In the word-initial position b, d, j, and g occur in a few words, most of them of recent origin. In some instances, one of these can be seen as being protected by a preceding word with which it co-occurs in a fixed manner, as in kher bon 'thatch and other types of grass', which we take as two words as they have their own tones (in this case, the falling tone that is unmarked here), The same can be said of the adverbial bén in hûldi bén 'very yellowish', and a few other words beginning with b, d, j, and g.

Tiwa does not have word-medial p, t, c(h), k. They may occur as clusters in each other's company as in shíkta 'animal-trap', apcháp 'haphazardly', the recently coined thópti 'acute accent', and others. When a vocalic suffix is added to a root that has p, t, k as its final consonant, that final p, t, k gets voiced to b, d, and g respectively, as in ráp- 'help' > rápa [rába] 'to help' or rápo [rábo] 'will help'. A similar situation arises when ti- 'two' is prefixed to a noun or a numeral classifier that has an initial p, t, c(h) or k, as in tin 'day' > titin [tidin] 'two days'. However, in all such instances p, t, and k have been used consistently.

There are a handful of exceptions where the unproductive nature of the suffix, as in thrúba thrúbi 'unnoticed; quietly' (which we recognize as related to thrúp thráp in a hidden manner'), has forced us to keep the new voiced medial. A similar point can be said about chebé chabá 'in a damp and wet manner', which is recognizable as related to chép chép (and the reduplicated chép chép cháp cháp) 'Wet and muddy', where the established tone shift to the right makes a case for the medial voiced -b- even stronger.

The word thuke 'till' (a postposition) is of a different type; the final -e is an adverbial suffix. Here medial k really sounds k and not g. As a matter of fact, it is pronounced as [thukke] or [thuk-e]. The morpheme boundary is not disturbed by suffixation. There are other similar instances that involve consonants other than a plosive, like mile [mil-e] 'all, everything', chile [chil-e] 'as having a shiny film or sheen' and chole [chol-e] 'as whole grains'.

There are some recently borrowed words where the medial p, t, k are really voiceless consonants, like:

- kalapân – Spades (of cards)
- thin pati – A type of card game
- ita – Brick
- riti – File
- ritî tustûr – Customs and traditions
- eka – Ace (in a pack of cards)
- duki – Card mark 2
- rekót – Record

In all such instances, the syllabification is such that these medial consonants are syllable initials. The above words would be syllabified as [ka-la-pan], [thin pa-til], [i-ta], [e-ka], [ri-ti], [du-ki] and [re-kót]. There are many such examples, and we may make a guess that they are on the increase.
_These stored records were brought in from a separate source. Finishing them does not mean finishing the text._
Each row is where one point has got to under a steady rotation. How many ticks took it there?
The counts run from 0 to 665.
[-10   5   8  -8 -10   0   4  -1   6  -5   5 -21  32  15 -12  -9   9   2
  13   3  -2  -2  -2   8   5 -10  -4  11  -5   6   4  -2  -5   8   7   8
   7 -15   7   7   6   6  -7  -8 -14  -3 -10  -6  -6   6   4   0   9  12
   4  -1  16   5]	280
[ -6  14  -3   2   0 -11 -13 -18  -3  11  -6  -6   8   5  13  -5   0  12
  -2  -5  -4   8  -2 -11  -9   4   6 -14  -1  20  10 -13   4   7  25   0
   8   5  -6  -2   5 -14 -13  -6   7  -1   1  10   0  -3   6   9  -7  -7
 -11  -9  -9   2]	395
[ -8  -4   4 -13   7   8   7  10  10  -8  10  -3   9   8   2  -8  -7   8
   8  -5  -6 -14 -15 -13  -5   9   5  -7  -4   3   2   3  -2  22  -6 -12
  -7 -12   0  12 -15  -1  18 -11   1  -4  14  -6  -5 -11  17   5   3   8
   8   5  -7   1]	3
[  0   3  13 -15   3   0   0  -1  15  -8  -9 -15   9   8   4   7   9 -11
  -1  -8  15  -8   5  -9  -1 -13   8   1  12   9   0  13   9   1  15  -6
 -17  -6   1  12  13 -17   5  -3   0   5  16   8  -2 -13  12  -7   7   8
   8  -6  11 -11]	545
[  2  -9  -2  -4   0  12   7   7   4 -17  -2 -12   2   7  -3  -3  10   5
   1 -10   9   0  16  15   1  -6  -2  11 -10  13  -7  12   5  -7  -5  18
 -13 -24  -1   6   2  15   4  -1 -15   4   7   9  13  -5  -7  -5  10   7
  12  -2   3 -22]	448
[  6  -9   8   3  16  12  -2   4  -6 -23   4   2  -8  -9  12  -8  -6   4
 -19 -17   1   2  -1  -3 -15   1   9  -5  14   2   0  15  16  -6  -2   5
  -7   4   0 -14   6 -17   6  -6   6  15   9  -1  14 -16  -5  -8   7  -3
  -8 -10 -12  -5]	362
[  3  -7   1  -5  14   1  -2  -4   7  13  -7  11   3 -10  -5  -6  -9 -14
  -5   5   5   9 -16 -24  -1  14   3 -13  -1  -9  -9  -8   2   3  -3 -10
  13  15  -3   5  -9  -7  -6   5  10 -19  -1  -7 -13 -11   3  11 -12 -11
  -1   3  -6  13]	199
[ -7  17 -11  -4  -5 -10 -11  -9   9  16  -2  13 -17   4   3   0   3  -6
 -15  14 -15   7  10   8   0  -2   4   2  -1   4  11 -11   0   6   3  -4
   5   2   0  -2 -16   0 -14 -16   2 -14  -4  12  10   8   7   1 -14   3
   3   5 -14  -9]	413
[ -7  14   1  -4  -6 -11  -1   1  -3 -11  -2 -13   7   4  -2 -18  20  12
  -7   3  16  10   9   9   5   7   7   9   8  17   6  -8   8  -2  12   9
   7   5  -3  12  15 -20 -12   5   2   3  -9   1 -10  -2   0 -16   1   3
 -14 -13   8 -11]	87
[  1   3  -8   3 -15  -1   2  -8  -1  -1   3  -4   4  14 -19  -7   5  23
  -7   3 -12  -5  -6  -5   1   5  -2   5 -17  19  -8 -10  -2  11 -17   6
  21 -16  -5  -2  -8  11  -2 -10  -3   4  -2   7  -4  -1  10  -1  -2  -8
   4   5 -13  -6]	609
[ -5   1   1   5  -1  -6  -9  -3 -14  -5 -13  -2  -5   3   2 -14  -3  17
  -5  -6  20   7   3 -26   4   5   4  -8  -4  17 -25  -6   6   8  -1  -7
  -4   9 -13  -1   7  -4 -17   3  -2   3  22   9  -2 -12  -2  -2  -6  -7
  -7   2   5  -6]	203
[ -1  13  -3  -1 -10 -14  -9  -2   5  12   4  -8 -10  10  15  -1  -4   7
   9  11  -4 -10   7  11  -1  10  -9  -2 -17   1   5 -13 -15   3  13   5
   0   0 -21  12 -22  -9   5  -5  -2 -15 -17   3  -5  -1   0   0  -7  10
  14  14   8   7]	111
[-11  20  -5   0 -21  -6   3  -6   5  11  -9  -4   9  19   1  -1  16   3
   4  16   6  -8  17  -8   9 -14   6   3  -1  13  11  -1  -2  15  13 -13
  -2   1   1  14  15  -6 -12  -1  -1   6   3  10 -11   7  10  -8  -8   6
  -3  -1   7  -1]	408
[ -7   8  12   2 -12 -10  -3   1  -6   4   6   0  -8  -1   0  -8 -14 -16
   6   3   3 -10 -10 -21  18   6 -21 -10   2  -4  -3  -2 -12  15 -16 -13
  -5  -2  -6   3 -10   8   1  -6 -10 -14   4  -8  13  11   2  10 -10  11
  13  12  13   5]	6
[-19   0  -2  -8  -6  -4   3  11  10 -14  -1  -5   0   2   4  -7   2   4
  11 -10   4   3   6  -9   3   9  -3 -11   5   5  10   0   5  28  -9 -11
   0   0   4  12  -3  -8  13   2  -1  -2  26  -8   0 -15  14   0   2  15
  -6 -11 -12  -8]	1
[  2  -5   0   9   6  -4  -8   1  -4  -3  -1  14 -12   0   4 -24 -10 -11
 -21 -15   0   2  -6   4  -7   6   4  -1   3 -13   0   3  -4   7 -25 -14
   0   0   3  -8 -11  -3  -9  -8 -15 -13  -1 -16  13   4  -5  -3  -8   5
  -4  -4 -12  -8]	178
[-15  10  -4 -15  -3  -8 -12  -1  -3   2  -2   4  -4   7  -7   1 -10  10
  -4  21  -2   8   6   2   8  -1 -10   8   2   2 -18 -18  -1  -4   8   6
  -6  13 -13  -4  -9  -5 -12  -4  -9  -8  -9   5  22  -7  -5   5  -5   7
  19  14  18   0]	104
[ -2  -4  15  -4  19  -3  -6   7 -11  -3  12   0 -11 -20  -3   7 -13  -3
   0 -12  -4   4  -2   8  -4  13   0  -3   3  -6  -9  -4  -1 -11   0  10
   4  15  -8 -16 -19   4   5 -10  -1   2  -5   3  16  -6 -10   7   1  -1
  11  19   6  15]	658
[ 15   2   4   7   1   9   8   3   0  -3  -7  -1  10  20  -6 -18  12  13
 -19   8   0 -11   4  13   0  -4  15  20   3   6  -2  12   1 -11   1   2
 -11 -11  -9   9   8 -12  -4  -5  -3   5 -13  -7  -8  -8  -8 -22  -3  -3
  -9  -1   8  -7]	78
[  6  13  12  -9   2 -16 -15 -17  -4   5  -5  -5 -16  -2   6   9 -11  -5
 -14  -5   4   4  -5  -8  -4  -3  -3  -8  13   2  -2   5   7  -4   4  -9
  -7   2  -3   0   2 -11  -2  -7 -10   5   6  16  26 -11   6   4  -6   6
  20  -6   4 -14]	542
[ -2  -3  -2  -4 -10  18  23  14   3   1  -3  -7   1  11  -4   8  10  15
   7  19  -5  -7   3   1  12  -3  -2  15   3  13  -4   3  -2   3   6  18
 -13 -11  -1  12   3   5  19  -4   2   6  -2  14   0  -4   6  -9   2  -5
  -9   0   2   0]	429
[  2   0  16  20 -24  -7   5  -6  -7  -3   0 -16   4  -3   0   0  10   0
  -5  -1   8   2  -1 -17   9  -2  -1  -5   3   8  -1   6   1   0   6   3
  20   3   3  -5  19   4  -4   3   7  15  -4   6 -21   6  -3 -11   2 -15
 -25  -7   4   8]	56
[ -1 -11   1  -5   9  11  11  16   7 -18   9   5   6  -6 -10  -5   5  -4
   7   3  13 -20   7   9   7   9   3  16  -2  -7   0  14   0  -4 -12 -13
  -6  10  -7  15  -2  -5  12  12   0   3  -3 -13 -14 -16  -6 -13  -2   9
  19  14  10   4]	644
[  4  15  21  16  -1  -4  -1   0 -15   9  -1 -15  15  14   9 -15  -2   6
 -10   1  -1  -3  -5 -18   5  -4   5   0  -1  10  -1  -2  -1  -1  19   3
 -11  -7  -7  -8   7 -11  -9 -16   5   4 -19   8   0   3  -3  -1  -4  -7
 -14   4  16  16]	387
[ -4 -12  -5  -6 -19  -1  14  -8  16  -7  -8  -7  -2   7   5   2  11   9
  11   8   9  -7  22   9   5  -5 -11   4  -5   9   1   7   1   9   3   9
   3  -7  -2  25   5   7  17  11   0  -2   8   5 -10 -11  -1  -4   0   9
   2 -11  -2 -16]	439
[ -6  13  11  -3   2  -7  -5   4  -5 -16  -7 -21 -11  -2  16  -2  -2  -8
  -9  -8   3   7   1 -10   8 -11   3  -7  13  18  -3   7   5   1  10   4
 -11  -8   1  -4  10  -1  -5 -18  -7   8   6  16  17   1  -1  -4  10   8
  -1  -9   5  -8]	554
[  2 -11  10   5   0  12  13   6   7   2   0   3  14  10  -8 -19   3 -15
   6  -9  14  -8   0  -8   3  -6   4   8   0 -16   3  14   3  12 -17 -21
  -5  -7  13   8   9  -4   0   9  -9  -4   2 -23 -14   4   5  -7   2   2
  -7  -3   6  -2]	175
[-20  -3  -9  -2 -15   2  -5   2   4  -7   4   8 -19 -10   2  17  -5  -7
  11   4   3   5  25  15   6 -14  -8  -2   6 -12   1   2   1  11  -5  -2
  -6  12  14  -6  -3  10   0   5  -7   6   8   4  17   7  -5   3   1  17
   4   3  -2  -4]	136
[ -5  -1  -5 -14  -7   5   9 -11  -3   0  -8  -4  -5   6 -14  16  -1   7
   0   9   1   7   5   0   7  -7 -10   6   3  14 -16  -1   7  -2  -4  19
  -1  -6  -4   4   1  21  -1  -4 -11   4   4  18  31  -5  -7   8   1  -7
  17  -7   2 -17]	436
[ -2  -7  -7  -3   6  -3   1  -1   2  -3   1  18 -14 -19   0   1   1  -6
   3   4   8   2   9  13   0  22  -2   9   5  -7   5   0   4   7 -17  -7
  11  17  -7  14 -12  -5   4  17  -5  -3  -3 -12  -3 -12  -9   1 -17   7
  15  -4  -4 -12]	636
[ -9   2  11  -4  -5  -3   2  10  15 -19  -5 -18  -1  -6  21  -5   9 -10
   4  -1   7   2   9  -8  11  -5   0  -8   5   9  16  13   2   7  21   2
  -8  -3   6   8  12 -14  10  -9   5  -3   6   5  -7  -6   8 -14   6  12
 -11 -15  -2  -1]	556
[ 11   2   0  10   1   0   1   2   0   1  -6   4  -3  16   4 -21  10  13
 -22   8   2 -14   5  16  -3   4   5  15  -2   5   2   9  -2  -4  -3  -3
  -5  -3 -18   7   2 -17  -6  -5  -1   1 -19  -6  -8   1  -7 -23  -8   2
  -4   0   5  -6]	79
[ -4   5 -13  -5   7   1  -5 -11  15  19 -12  22  -1  -1  11   0   1  -3
  -8  16  -7   9  17   4  -5  -2   7  -2   6  -1  15  -4   5  12  13 -12
   2  16   2   3  -5  -9 -14  -7   7 -10  -5   4   1  -6   0   3 -23  -2
  -3  -7 -14  -4]	402
[  7  -2   4  10  11  12   4   1  -8  -2   3  -3  -5  -6  19  -5  -5   8
   8 -19   1  -7 -14 -16 -13  13  11 -17 -11  18  -3   7   4   8   5   8
  -7 -12  -7   3 -11  15  17 -18   3   2  16  13  -3  -5   1   7   0  -7
   6   1 -15   1]	23
[ -1  -2  -2   4   9  12   0  -2   9  10 -10   2  10   6  -5   5  -4 -15
  -2   4  -5   6   8   1   7 -21   3   7  -6   0  -2   3   7   2   3   7
  -9  -8  14  -7  14  18 -24  -6  -8 -13 -13   6  10  13 -11   4   0  -4
   2   1   9   3]	583
[ -6   2  10  13   7  -3   0  15 -11   7  -9   3 -23 -10  11  -6 -10 -20
   6  -6  15   5   6 -19  15   8  -7 -12  -1   1 -10   1  -4   7 -10  -3
 -19   2  -2   0  -3  17  -2  -2  -9  -8   7   7  18  10 -14   6  -6   3
  -3   2  12  -2]	18
[ -1 -10  -1  -3  20  15   9  10   9  -5  -6  -1  -4 -12   7   0   1 -14
  14 -18   8   8   2  -6  -5   8  12 -12  -4   6   0   5   9   3   8   1
  -7   0  11  10  -5  12   9  -5   7 -10  24   5   1 -13  -2  17  -2  -5
  -5  -4 -15  -6]	21
[ -1   5  -7 -12   4  10  14  14  23  20  -3   6  -6   1  -7   9   8 -11
   2  23 -17   5  -5   7  11   4   6  13   7  -4  11  -3  -6   4   5   4
   4   1   8  13 -13   8   9 -13  12 -15 -11   7  -5   2   8   1  -8  -2
   2   3 -12  -2]	422
[  4  -5   2  -4  11  -2   0  14  -1 -17  12  11 -17 -12  -1  -7  -5  -4
  -8   0  -4  -8  -2  15  -1  15   3   4  -2  -9  -1   7  -3  -6 -15  -7
  -5   7 -12  -2 -21  -4   7  -5  -2  -7  -6  -8   5  -8 -11  -4  -7   9
  21  22   0  -1]	646
[ 14  -3  10   8  -9   9   6 -19 -12  -2  -6  -9  12  14  -7  -4   4  20
 -16   4   3  -5   1 -10   1  -9   6  10   3  17 -21   6   5 -11   3   5
   9  -5  -8  -6  21  -2  -6  -2  -2  17  -6  11   2  -6  -7 -10   4 -12
 -12  -3   8  -1]	66
[ 14 -18  -2  -7  -4  16  15  -2  18   1   0   2  -2   8   3   2  -2   4
   5   8  -6 -19   5  14   0   1  -7  13 -11   1   3  10  -9   4  -3   4
  -3 -18  -6  23  -9  13  24  -1  -3  -7  -8   2  -8  -8  -1  -1  -1   0
  14   3  -1  -7]	441
[ -2   6  -7   3 -14  18  15  -6   0   8  14   4  20   9 -18  -1   3  -1
   1  22  -8  -6 -11 -11   7 -10  -1  10  -3   7   5  -2   0  11 -13   1
  17 -10   7   4  11  15 -10  -7  -6   7 -17   2 -15  16   2  -8   1  -5
   6   3   2  11]	601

Tiwa's tendency to avoid b-, d-, j-, g- (voiced plosives) in the initial position and -p-, -t-, -ch-, -k- (voiceless plosives) in the middle of a simple word places a burden on the speakers when naturalizing borrowed words. If the free variations pon ~ bon 'strike (where bon is more common), tobôl ~ dobôl ~ dabûl 'double' (where dobôl ~ dabûl is gaining ground) and methêng ~ medêng ~ mitîng 'meeting' (where methêng ~ medêng are getting more and more rare) are any indication, we can make a safe bet that voiced initial plosives (ie, b-, d-, j- g-) and voiceless medial plosives (ie, -p-, -t-, -ch-, -k-) will get more and more established in the language.

==Nasalization in Tiwa==

Although not widespread in the language, Tiwa has nasalization [marked with the tilde called kungái ( ~ ) in Tiwa] as a phoneme. Even among the few nasalized Tiwa words, we can spot minimal pairs like:

- rew rew – Accompanied by an unpleasant feeling
- rẽw rẽw – (Onomatopoeia) slow repetitive squeaky noise
- praw praw – (Onomatopoeia) of splashing water
- prãw prãw – (Onomatopoeia) of the humming of bees

Nasalization may co-occur with either of the tones. As a convention when nasalization co-occurs with the falling tone on a monosyllabic root, only the nasalization is marked.

==Tiwa tones==

Tiwa has two phonemic tones: a falling tone (marked with a circumflex except on one-syllable words where it is unmarked) called thópkho ( ^ ) in Tiwa, and a rising tone (marked with the acute accent) called thópti ( ′ ) in Tiwa.

- re – And
- ré – Cloth
- cha – Not have
- chá- – Eat
- rom- – Engage (for work)
- róm- – Catch
- shu- – Peck, gore
- shú- – Pound

Polysyllabic words have just one tone, that may occur on any one of the syllables.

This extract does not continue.